Saturday, November 6, 2010

The first rule of fightclub is...

The first rule of FightClub - Never talk about FightClub.

At least the MSN get it, I wasn't at that meeting so I will ignore the first rule.

I'm recommending getting 3 months of non-perishable food on hand. More if you can.
 IF we were allowed guns and ammo, those too. Thanks Bryant.

It is not a joke this time. The Fed in the USA has just printed 600bil to pump the market.
This will keep stocks up so the elites can get their cash out to commodities or other safe havens.
Future tax payers(Assuming civilisation survives) will pick up the tab. Sell vs Buy orders on wall street are roughly 1000:1 for the big players.

"Yeah but, thats America you dolt". As I have had someone say to me recently. My reply was - "What started GFC round one?".

Look to the price increases - food and fuel is going to go up, up, up.

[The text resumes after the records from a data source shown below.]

Each row, then the tier of its hidden value:
  29  -15  -64  -99  -39  116   68   12  -67 -209  190   14   33   80   75   58   -8   -7  -67   75   44   77  119  -52  -69  -43   43   55   75  -31  -70  115   85   24  -82  -42   65  -69  127  -86   60   64   29  -68  155
(28)
  -3  110  -12  -51 -163  100  101   50 -104  -34  127   21  -19  -50   39  -79    4  -74  -69  -50  117   64  -20   -1  100  -65  150 -190   48  -23   -3   50  -90   90   19 -108  106  -82   80   34  -13   84  -38  -25  149
(28)
-107   42  186  132   71   94   66 -124   35   23  115   76  142 -233  -26  160  -20   44  153   33 -121 -186  -14  -31  -66   61  -30 -120 -139   82   51  255 -138   95  177  -53  155  -33  -20   56   93  -78   -4  102  -93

Check the oil price index to the right, whaet futures anyone?

Short term future? I expect a drop in the oil price due to reduced market demand - noone has money, especially as deflation starts, then hyper-inflation will kick in as fiat currency stops buying the necessities of life.

Be prepared to wipe your ass with fiat money, the only vestigal worth it may hold, a pity our's is plastic. Gold will not be much better. You can't eat it or ask someone to work for you who is just interested in food.

The consequences for middle class Australia:

Where is your Super Bitchez? Mine is in CASH. Thats the best I can do(not self managed). Remove it from the system that will artificially hold up the market till it falls off the cliff. Increasingly government will be tempted to kill the debt buble with this cash. California is approaching Super funds for loans - good luck getting it back if your money is in funds that say yes. They are doing this to keep cops on the street and the garbage from mounting up on the sidewalk. The chances of a gen 'x-er' seeing their super is NIL.

Anyone notice their power bills ths year are out of control? Start imagining no power most of the time.
Not because it's not there, but because you have killed it at the meter - it is no longer in the middle class family budget. If this happens the system will break down.

I'm talking peak energy here. Where return on investment no longer pays. And the consumer will be the barometer.

And don't try and tell me that AGW is not true(So we are paying unfair energy prices blah blah blah) - I will have to scisor kick you in the head. Nobody gives the wilderbeast a get out of jail free card when the lions pounce. That's nature, thermodynamics, limits to growth. Get used to it. See the SCIENCE on global warming.

The supermarket has a 3 day logistic chain - you have been warned. Got soap?

Update: From http://theautomaticearth.blogspot.com/

You may think by now that Geithner and Bernanke and Larry Summers and Bob Rubin and all the rest of the pack are miserable failures and two sheets to the wind and all that, but you'd do better to give them a lot more credit than that.

QE2 is here, despite the gigantic failures and behemoth losses of its predecessors, because QE works like a Mother Mary statue in tears' bleeding charm. Of course these guys all know that no proof of a QE ever reviving an economy exists. But they can pretend it does, and so they do: $900 billion, even for them, is real money.

Thing is, they never meant QE2 to do what they publicly claim they intended it for. This is nothing but another move to bail out lethally wounded banks.

A full additional $900 billion and counting was announced this week. Basically nothing but a swap of long term for short term paper, and therefore necessarily a -very- short term measure. What does it achieve, apart from a knee-jerk market reaction?

Wall Street banks get another injection of short term breathing space. That's all. And what was that last number on insider selling vs buying again? 3000 to 1?! Look, these people can't sell all their hygienic paper all at once, there's silly market regulations that prevent it, they need a time window to do it.

Hey, Bank of America rose 2% today, and Citi was up 3.7%. Now, if all is that rosy, why are William K. Black and L. Randall Wray calling for BofA's books to be opened and the entire firm to be nationalized? Well, BofA shares are at $12, an 80% loss from 3 years ago, and Citi's at $4, a well over 90% loss over the same time period.

These are America's largest financial institutions, and finance over the past 10-20 years has become a disproportionally huge chunk of the US economy. And its politics. And that's where the crux is.

I don’t know about you, but I have completely lost interest in trying to figure out which candidate in the midterm elections got how much from Wall Street. They all need their campaign contributions from bankrupt institutions such as BofA and Citi if they want to have a shot at being elected. It's a closed system, it really is. Putting a few guys behind bars wouldn't change that. And besides, none of them paid that kind of money just to be put behind bars to begin with.

But let's not try and solve it all in one go. For now, please understand that QE2 was never intended to jump-start the American economy. It was meant to prolong Wile E.'s 15 minutes of fame, to keep banks like BofA and Citi above water long enough to allow anyone who has some skin in it to get the hell out without triggering any alarm bells.